1. A kit for detecting acidophilic bacteria of watermelons is characterized in that: comprises an RPA primer pair, 2 mu L of an RPA amplification product system and 50 mu L of a crRNA/LbCAs12a mixed system; the RPA amplification product system comprises RPA enzyme powder, 29.5 mu L of rehydration buffer, 11 mu L of nuclease-free water, 280 nM magnesium acetate and 2 mu L of genome DNA; the crRNA/LbCAs12a mixture comprises 100 nM LbCAs12a, 120 nM crRNA, 400 nM ssDNA FQ-report, 20U RNase inhibitor, 5 μL 10 XNEBuffer 3.1 and ddH ₂ O is 50 mu L in total;

the RPA primer pair sequences are shown in SEQ ID No.1 and SEQ ID No.2, and the crRNA sequence is shown in SEQ ID No. 3; the concentration of the forward primer and the reverse primer in the RPA primer pair is 10 mu M, and the content is 2.5 mu L; FQ-reporter sequence is 5'-FAM-TTATT-Quencher-3'.

2. The method of using the kit of claim 1, comprising the steps of:

3. The method of use according to claim 2, wherein: the volume of the 10 mu M RPA primer pair in the step (1) is 2.5 mu L, the volume of the rehydration buffer is 29.5 mu L, the volume of the nuclease-free water is 11 mu L, and the volume of the microbial genome DNA of the seed to be detected is 2 mu L.

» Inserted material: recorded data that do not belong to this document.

Each row has a name. After each piece below comes the name of the row it's from, unless a question asks for something else. Each question is about the rows just above it. Places in a row count from 0.

[134 123 101  96 207 148 100 132 127 125 114] = tosef
[116 170 127 184 110  98  96 153 133 134 123] = doz
[134 135  89 121 205 151  84 160 124 122 110] = kudug
[110 188 135 182 125  67  84 155 145 142 119] = pobad
[121 205 149  84 160 124 145  84  67 126 115] = Ges
Which row holds [125  67  84 155 145]?  pobad
[121 205 151  84 160 124] is in which row?  kudug
Which row holds [134 123 101  96 207 148 100 132 127 125 114]?  tosef

[116 168 180 207 108 153]  sez
[106 105 168 167  90 165]  doz
[180 116 168 191 165  90]  pobad
[104 133 126 138  87 129]  rek
Where in the named rows is [104]?  rek, 0
[167] is at row and place  doz, 3
Which row holds [ 90 165]?  doz
[105] is at row and place  doz, 1
[116 168 180] is in which row?  sez
The row with [180 116 168 191 165] is  pobad

[102  48 131 189  73 141  81 107] = Ges
[102  48 131 160  73 141  81 107] = ged
[169 193  58  81 109 110 106 199] = tosef
Row and place of [110] in the named rows:  tosef, 5
Where do [102  48 131 160] appear?  ged

[115 136 126 132 123] : ged
[140 150 166 142 123] : tado
[157 139 117 138 168] : kudug
[127 102 106 141 167] : pobad
[116 137  58 131 148] : doz
[113  92 121 133 140] : Zala
[150 166 140 128 118] : tosef
[141 138 157 117 113] : Ges
[134 158  59 135 110] : ganum
Where in the named rows is [142]?  tado, 3
Which row holds [150 166 140]?  tosef
Where do [157 139 117 138] appear?  kudug
Row and place of [167] in the named rows:  pobad, 4
Where in the named rows is [106]?  pobad, 2
The row with [ 58 131] is  doz
[59] is at row and place  ganum, 2

[104 116 154  74 102 153 115 107 127 133 119 140 164 108  91 160 178  94
 151 114 144 112 130 148 185 141 117  92 114 169 191 125 112 140 112 134
 126 122] : kudug
[142 132 111 111 108 128  95 122  90 133 140 143  72 116 147 124 139 125
 106 132 154 147 119 170  90 146 131 150 123 124 138  81 154  64 121 150
 142 147] : pobad
[125 162 145 108 139 153 126 134 140 149  85 124 187 126 132 115 139 161
 110  84 118 118 124 111 131 157 116  87  92 122 121 135 116 135 124 107
 121 117] : ged
[142 132 111 111 108 128  95 122  90 133 140 143  72 116 147 124 139 125
 106 132 154 147 119 170  90 146 131 150 124 134 143 118 156 114  92 132
 153 160] : letav
[94] is at row and place  kudug, 17
[ 91 160 178  94 151 114 144 112 130 148 185 141] is in which row?  kudug
Which row holds [142 132 111 111 108 128  95 122  90 133 140 143  72 116 147 124 139 125
 106 132 154 147 119 170  90 146 131 150 123 124 138  81 154  64 121 150
 142 147]?  pobad
which: [125 162 145 108 139 153 126 134 140 149  85 124 187 126 132 115 139 161
 110  84 118 118 124 111 131 157 116  87  92 122 121 135 116 135 124 107
 121 117]  ged
Where do [104 116 154  74 102 153 115 107 127 133 119 140 164 108  91 160 178  94
 151 114 144 112 130 148 185 141 117  92 114 169 191 125 112 140 112 134
 126 122] appear?  kudug
Which row holds [142 132 111 111 108 128  95 122  90 133 140 143  72 116 147 124 139 125
 106 132 154 147 119 170  90 146 131 150 124 134 143 118 156 114  92 132
 153 160]?  letav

4. The method of use according to claim 2, wherein: the volume of 280. 280 nM magnesium acetate in the step (2) is 2.5 mu L, and the incubation condition is that the incubation is performed for 30 min at 37 ℃.

5. The method of claim 2, wherein the crRNA/LbCas12a mixed system in step (3) is prepared by the steps of: 100 nM LbCAs12a and 120 nM crRNA are pre-mixed and pre-incubated at 25℃for 10 min to promote formation of crRNA/LbCAs12a complex, then 400 nM ssDNA FQ-reporter, 20U RNase inhibitor, 2. Mu.L RPA amplification product, 5. Mu.L 10 XNEBuffer 3.1 are added to make up the reaction system and ddH is added ₂ O to 50. Mu.L.

6. The method of use according to claim 2, wherein: the temperature of the trans-cutting reaction in the step (3) is 37 ℃; the observation mode is that every 30 s is at λex:485 nm; λem:535 Primary fluorescence was measured at nm or macroscopic observation was performed under 254nm uv light.